On the Relationship Between Science and Poetry
I’m sorry to inform you that you’re doomed,”
your skull-faced doctor isn’t going to say
while pointing out the black spot in your x-ray
as if he’d just been told to act out “gloom”
in tryouts for his small part in this play
called “The Death of X,” where you portray
the lead reluctantly, though you’ve been groomed
your whole life to star in this tragedy.
No, Dr. Grim is going to sugarcoat
the poison pill death’s ramming down your throat
with a thin layer of fictitious hope:
“With chemo many like you’ve learned to cope.”
In other words, he’s going to forget
his scientific training and turn poet.
—Richard Cecil

A Poem a Day

If you’re feeling up to a challenge, start a “poem-a-day journal” and stick to it.
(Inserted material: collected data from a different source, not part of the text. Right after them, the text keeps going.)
Below is a small trained network, with its code and all its weights. Each question gives an input and a class and asks what happens when units are switched off, that is, made to give their printed mean instead of their output.

import numpy as np


def w(rows, s, z=0):
    codes = np.array(rows[::2]) - 128.0
    scale = np.full(codes.shape[1], s)
    scale[-1] = z or s
    return codes * scale


def f(y):
    return np.maximum(y, 0)


def log_softmax(a):
    a = a - a.max(-1, keepdims=True)
    return a - np.log(np.exp(a).sum(-1, keepdims=True))


def net(x, mask):
    res = np.array(x, float).reshape(1, 4) / 4 @ E
    y = f(res @ A[0][:, :-1].T + A[0][:, -1])
    res = res + np.where(mask, y, B[0][:, -1]) @ B[0][:, :-1]
    return log_softmax(res[-1] @ U[:, :-1].T + U[:, -1])


A, B = {}, {}
E = w([
[237,8,64,122,209,3,89,145,197,8],'x0',
[205,171,175,76,183,89,184,80,151,206],'x1',
[128,115,112,114,85,149,56,13,193,126],'x2',
[34,140,48,88,198,138,212,81,126,111],'x3',
],0.006)
A[0] = w([
[124,138,139,128,137,146,183,250,92,165,83],'N0',
[50,118,123,141,71,178,87,174,102,95,97],'N1',
[192,152,176,97,151,128,188,75,124,223,94],'N2',
[89,162,166,134,77,179,129,125,101,203,90],'N3',
[119,125,121,122,78,168,64,4,151,153,97],'N4',
[60,136,107,122,146,157,183,85,118,140,107],'N5',
[182,134,190,147,63,152,72,174,118,179,95],'N6',
[114,124,137,134,120,139,126,128,115,152,254],'N7',
],0.016,0.0076)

Many poets get to the serious work of writing poems every day and wouldn’t even think of keeping a journal.
Poet David Lehman wrote a book called The Daily Mirror in which he gave himself the exercise of writing a poem a day for an entire year. Try it for a month in your journal and see what happens. Don’t worry so much about the poem being “great”; just get it written.
Here’s an entry from Lehman’s Daily Mirror. It has the feeling of a pantry list, but it uses politics (note the date: Pearl Harbor Day) and the self-consciousness of writing poetry to underlie the seemingly simple list of “don’ts.” Try writing something like it yourself.
December 7
Rhyme wave with leave.
Postpone diet.
Do not do today what you can
as easily not do tomorrow.
Do not lend your car to a friend
of a friend. When you get it back,
you will need a new solenoid switch.
Mourn quietly. Drink lots of liquids.
Watch parts five and six of Dennis Potter’s
Lipstick on Your Collar.
Read up in the Suez Crisis of 1956
and what it meant for “Little England.”
Was the invasion really known
as “Operation Musketeer?”
Do not answer the phone.
Do not comply with alternate
side of the street parking regulations.
Do not remember Pearl Harbor.
Whatever you were going to do,
don’t do it. No need for a handshake.
Just wave and leave.
051
Touchstones
One learns by doing the thing; for though you think you know it, you have no certainty until you try.
—Sophocles

Exercises

Here are some fun exercises that will help you to cull poems out of your journals:
➤ Flip to five unrelated pages in your journal(s). Pull out the best lines from these five places and make a poem from them.
➤ Take the last sentences from 10 of your journal entries and begin a 10-part poem with them.
➤ Write a letter to your future self: a month from now, a year, 10 years, 20.
➤ Find five objects from nature and describe them in your journal—leave nothing out.
➤ Find a map of the world, close your eyes, and point. Write in your journal about what you think it would be like to live in the place under your finger. Then write an entry in the persona of a person who lives in that place.
The Least You Need to Know
➤ Journaling is a great way to “warm up” for writing.
➤ A poet’s journal isn’t a diary, though you can use it as one if you’d like.
➤ Try to write in your journal every day at the same time—or at least every day!
➤ Choosing two or three specific types of journals enables you to focus your writing and gives you options.
➤ Writing journal entries during “dry spells” is a great way to create material for poems you’ll write later.